German medical device maker Biotronik today touted FDA approval for its Ilesto 7 line of next-generation implantable cardioverter-defibrillators and cardiac resynchronization therapy defibrillators.
The devices are smaller, thinner and lighter and the new Ilesto DX allows physicians to monitor atrial information and possibly diagnose previously undetected instance of atrial fibrillation.
Biotronik is planning an immediate launch of the Ilesto DX in respond to "unprecedented demand for this novel category of device," the company reported.
"Biotronik’s DX platform, which combines the benefits of both single- and dual-chamber ICDs, provides atrial information to aid in diagnostic accuracy while reducing the risk of complications associated with an additional atrial lead," according to the press release. "It also enables early detection of atrial arrhythmia with Biotronik Home Monitoring."

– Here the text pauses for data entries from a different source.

One vector is turned by the same rotation once a step. Each row is the vector after some number of steps, and that number follows the row.
The counts run from 0 to 644.
[-10   7  12   4  13   2  -5 -23   7   6   6   4   2   1  -7   9 -21  -5
   4  12  12  16  13  17   1  10  14  21   9  -4  -1   8   3 -24 -14 -16
   5 -15   5  13   1   3   9  -5  27   3  14  19  -9 -33  -4  -9  -2  -2
 -11  -2 -11]
295
[ -9  -2   5  -6  17  11  -6  -9   1   7   5  -8  -4   5  -7  10 -11   0
   4   7   7  22  12  10 -21  14   1  17  22  -4  13  14  -9 -18 -17 -24
   9 -15   9   9  -6  -3  12   4  23  -7  18  12  -4 -29   0 -10  -2 -20
  -5 -13  -6]
268
[ -8  -6  15   0   9   5   1 -25   9  -1   7   7  10   7  -5   8 -31 -14
   8  10   1  25   7   9 -16  17   4  11  18   8   1  -1  -1 -29  -6 -11
  -3 -10   2   5  -4  -3  22  -5  24  -8   9  11 -14 -13  -1  -5   3  -9
 -21   3 -16]
566
[ -6  -3   8  -4  15  10  -5   1   9   3  14   1  -2   4  -2   9 -19  -3
  -1   7   2  23  14  12 -10  18  -3  21  31  -1   7   8  -3 -15  -1 -21
  16  -6   4  -4  -8  -5   8  -1  29  -2  16  -3  -4 -22   7 -12  -2 -25
 -25  -7  -7]
406
[  0  -2  12  -3   5   4  -6 -23   6  -5   4   6   1   3 -14   3 -28  -4
  -9  10   2  23   1   8 -21  22   9  17   3   5  -3  -3  16 -39 -10  -6
   1  -1   4   1   1 -11   7 -16  23  -5   6  13 -11 -19   7  -4  12 -12
 -14 -13  -9]
340
[ -8   6   1  -2   4  10  -7   1  -3  -8  10  -2   0   0   7  17 -22  -4
 -12  10   7  17   5  18 -11  11  -2  26  18   2  -4  19 -10  -5 -14 -11
  20 -17   3   3 -20  -9   0   3  30   4  14  15  -5 -19  13  -6  -6 -26
  -2  -3 -12]
310
[ -8   5   8   4  11  12  -3  -4  -1   4  10   7   0   4   8   9 -24  -2
   0  14   8  19  15  22  -3  12   2  25  18  -4 -10  10  -4 -14  -8 -18
  22 -13   9   3  -9  -3   0   2  27   5  17   8 -10 -24   1 -12  -7 -18
 -13  -3  -9]
208
[ -2   4  12   1  10   8  -3 -18  16  -3   5   4   0  12 -17   3 -21  -4
  -4  10   3  19   9  19 -15  22   8  12  14   5   4  -5  13 -36  -9 -14
  -1  -6   2   3   7  -3   7 -12  20  -3   4   6 -15 -27   2 -10  12 -11
 -19 -15  -5]
322
[-12   2   7   4  11   7  -8 -15   0  -3  12   3  -1  -3   5  11 -27  -9
   1   6   7  20  13  14  -5   9   3  23  11  -2  -1  17 -10 -14 -15 -14
  18 -15   9   7 -15  -8   6   5  32   3  19  19  -5 -26   5  -6  -9 -15
  -6  -5 -13]
190
[ -5   4   7  -3  11   3 -12  -9   4 -21  12   6   6 -12  -4  23 -15 -12
 -23  11   7   7   7   3 -16  16  -5  20  17  10  -2  16  -6 -11   1   2
   2 -15  -4   3 -12  -8   9  -8  41   2   9  14  -3 -15  17   7   5 -17
  -7   1  -8]
136
[  6   3  12  -9  21   5  -3  -9  10  -6   2   3  -5  -8 -12  14  -3  -5
 -26  15  15  10   2  -2 -23  17   0  19  23   3  -3   3   5 -15   8   4
  -2 -11  -6  -3  -7 -11  14 -18  36  -3  -2   5  -3 -19   8  -1   7 -19
 -20   0 -10]
504
[ -5  -2   4  -1  18   3  -2 -16   9  -9   4  -2   5 -14  -2  16 -18  -9
  -3   3   8  12  13   2 -19  13  -4  23  19  10   4  10 -11 -18   3   0
   0 -14 -12  11  -6  -3  15 -10  38  -5  10  11  -4 -22   3  -3   1 -17
 -11   2 -19]
117
[ -4   1   4  -8  14  16  -4 -10   2  -4   4  -2  -3  10  -4  21  -8  -2
 -12  10  16  16   5   8 -21  11   0  11  29  -6   8  16 -14  -6 -16 -20
   4 -25  -3   4 -15  -7  19   2  21  -5   6  18  -5 -19   3  -7  -5 -20
  -1  -9 -10]
25
[ -3  12   6   5  11   9   4  -5   6   2  -4   3   2  11   2   7 -21   5
   2  25  11  14  13  31  -7  15   7  22  17   3 -16  -1   6 -21  -7 -12
  13 -13   1   6  -1   2  -2  -8  18   0   7   8 -18 -26  -4 -14   1 -17
 -16  -3 -10]
451
[ -3   7   0   5  23  10   0 -14   8  -2  -4  -7  -7  -7  -2  13  -7   2
  -4   9  19  11   9  13 -16   4   2  27  21  -2   4  13 -14 -13  -6  -6
   3 -23  -4  12  -6  -3   8  -3  29  -1   6  12  -2 -36  -2 -12  -3 -17
  -6  -3 -15]
494
[ -6   7  13   4   4   4 -13  -2   1  -5   6   6   5   7  -5  12 -22  -5
  -8  23   0  17  12  19 -16  23   6  16   7  11  -1   6   5 -27  -8 -12
  15  -6  20   1  -3  -7  -6   0  18  -5  20   6 -16 -23  12  -2  15 -18
 -13  -8   4]
285
[  0   2  11   1  14  12  -1 -23   0   4  -6   0  -1  10  -8   5 -12   1
  -1  20  12  19  10   7 -32  21  10  13  15   3   0   1   5 -34 -12 -10
  -7 -14   9   8   3  -8   7  -5  10 -14   7  14 -14 -21  -7  -5  10 -14
  -4  -9 -11]
616
[ -2   3   9   2  19   7   0 -22   5  -1  -2   2 -13  -8 -14   6 -10  -4
 -21   7  15  17  -2  -2 -23   8  10  19   8  -8   3   4   1 -26  -4   0
  -7 -14   5   3  -5 -18   8  -7  30  -4  -1  19  -1 -30   3  -6   3 -14
 -13 -10 -13]
417
[  0   4   3   1  14  24  -4 -12   9  -9  12   5   0   7   0  15 -16  -5
 -10   4  10  18  20  10 -21  22  -4  13  33  -4  -1  12 -10 -11 -11 -21
   6 -22  -1   3  -4  -6  10   4  20  -4   7  11  -9 -13   0  -1  -7 -22
  -1 -12  -6]
351
[ -4  14   3   5  10  12  -3 -18  12 -20  10   8  -2   4  -5  20 -15 -10
 -28   6  12  12  -2  12 -10  12   4  13  16   1  -5  10  -5  -8 -12  -4
  -2 -24  -1   0 -15 -13   6  -1  29   6   1  23  -8 -14  12   0   0 -12
  -5  -8 -11]
274
[ -2   5  18   2  13   4  -2 -19  10  -9  -5  12   5   1 -12  20  -8 -12
 -28  26  15   7  -2   8 -16  12   7  15  21   7  -5   3   3 -15  -3   3
 -12 -21   0   4 -12  -7  16  -8  31  -2  -4  16 -13 -19   6   1  10  -8
 -18   8 -12]
523
[ -3  -1  17  -4  14   0  -3 -22   0  -5  -4   4  -1  -6  -8  15  -8  -9
 -21  20  16  12  -6  -3 -26   9   8  17  10   2  -2   9  -3 -21  -6   5
 -10 -17   3   7 -14 -13  16  -9  28  -9   2  19  -5 -17   4   3   6 -10
 -11   7 -16]
316
[  1   5   4  -7  10  17  -6 -14   0 -10   7   7   5   7   3  18 -16   2
 -11  13  18  15  17  12 -15  19  -3  15  28  -2 -14  11   3 -11 -13 -20
   8 -23  -6   5  -3   1  10  -6  22   0   6  16 -12 -13  -4   0  -7 -17
   4  -5 -11]
6
[ -7   0  19  -1  15  -7  -7 -13   3   6  -6   0   3  -4 -13   7 -14  -4
  -2  25   5  13   2   7 -19  11  10  23   8   8   6   3   9 -32  -2   1
   1  -6  12  10  -3  -5   7 -10  27  -7  11   6 -11 -31   4  -7  17  -8
 -23   1  -7]
588
[  1   5  15  -2  11   1   0  -9   7   0  -6  10   5   3  -6  10 -17  -1
 -15  33  14  10   1  14 -17  15   6  20  17   9 -15  -5  14 -24   3   2
   1  -9   1  -1  -3  -7   7 -16  29  -5  -3   5 -18 -20   4  -5  10 -12
 -26   9 -13]
280
[  1   6   4 -11  17  10 -11  -9   9  -8  14   2  -3  -6  -9  16  -8   1
 -19   3  12  10  14   7 -11  18  -2  23  27  -4  -2   7   7 -15   0 -14
  11  -9 -13   2   0  -1  11 -18  36   7   9   5  -3 -24   6  -2  -4 -18
  -9 -12  -7]
503
[ -7   9  -1   1  14   9  -9   0  10 -11   6  -6   4   6  -7  25  -6  -3
 -14  13   8   8   8  21 -10  14  -3  18  29   8  10  14  -9  -1 -13 -14
  10 -21  -5   7 -14   2  10   0  28   2  10   9  -8 -26  11  -8   9 -18
  -5  -8  -8]
448
[  1   7  -6   4  17  15  -1 -13  14 -13   3 -11 -12  -2  -8   9 -13   1
 -12  -2   7  19   7  10 -26  18   1  23  13   3  10   8  -9 -23  -7  -3
   0 -14  -3   1  -6 -15   0  -6  25  -4   5  11  -5 -26   6 -10   6 -26
  -5 -18 -12]
21
[-10   3  26   4  16   5  -7 -20   6   8   7  18   0  10 -11  12 -17 -12
  -7  24   9  17   6  12  -5  13   9   9  19  -7  -1   1   6 -21 -11 -18
   1 -13  19   3  -5  -4  17   3  24   0   9  14 -13 -21   3  -3   3  -2
 -25  -2  -2]
276
[ -2   9   1 -13   7   2 -10   0   7  -6  11  -2   5  -2  -4  18 -18   3
 -11  10   9  10  10  19  -8  17  -4  27  23   2  -5   9   7 -13  -4 -13
  20  -8 -13   1  -4   2   8 -17  38   6   9   3  -8 -24   8  -9   2 -17
 -11  -6 -14]
158
[  2   4   6  -4   9   9  -5 -15  -6  -8  -8  -4  -1   4  -8  12 -10  -1
 -20  21  13  18  -3   5 -37  19   7  14   7   8  -2  10   1 -27 -17   0
  -4 -15   8   3 -12 -16   4  -5  14 -16   6  18 -10 -15   6   2  15 -21
  -2  -7 -11]
514
[-14  -3   5 -15   9   6  -3 -10  10   2  13  -5   0   9 -11  15 -18 -10
  -3   0   6  21  -3   9 -11   9   3  16  26  -5  13  12  -7 -12 -16 -17
   7 -13  -6   0 -17  -7  24  -5  33   1   8  12  -1 -22   9 -11  -4 -14
 -18  -5 -15]
319
[  4   5  -3 -14  13  12   0 -10  14 -12   5  -1  -2   4 -12  17 -10   0
 -21   5  13  13   2   9 -17  17  -2  16  32   0   0   1   2 -13  -6  -9
   3 -13 -21  -2  -8  -6  18 -18  32   1  -4   8  -7 -16   6 -10   0 -20
 -11  -8 -17]
177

"In a world driven by benefits and risks, single-lead DX systems deliver on both counts," sales & marketing executive vice president Paul Woodstock said in prepared remarks. "The ability to provide comprehensive atrial diagnostics while reducing potential complications associated with additional leads represents an unrivaled cutting-edge technological advancement."
In February of this year Biotronik also won CE Mark approval in the European Union for the next-generation Ilesto 7 series, with ProMRI technology that allows the devices to safely withstand MRI scanning.
Earlier this year Biotronik won European regulatory approval for its MRI-safe Iforia defibrillator. The medical device company said the Iforia is the world’s 1st ICD/CRT-D device using the DF4 connector to be approved for magnetic resonance imaging, according to a press release.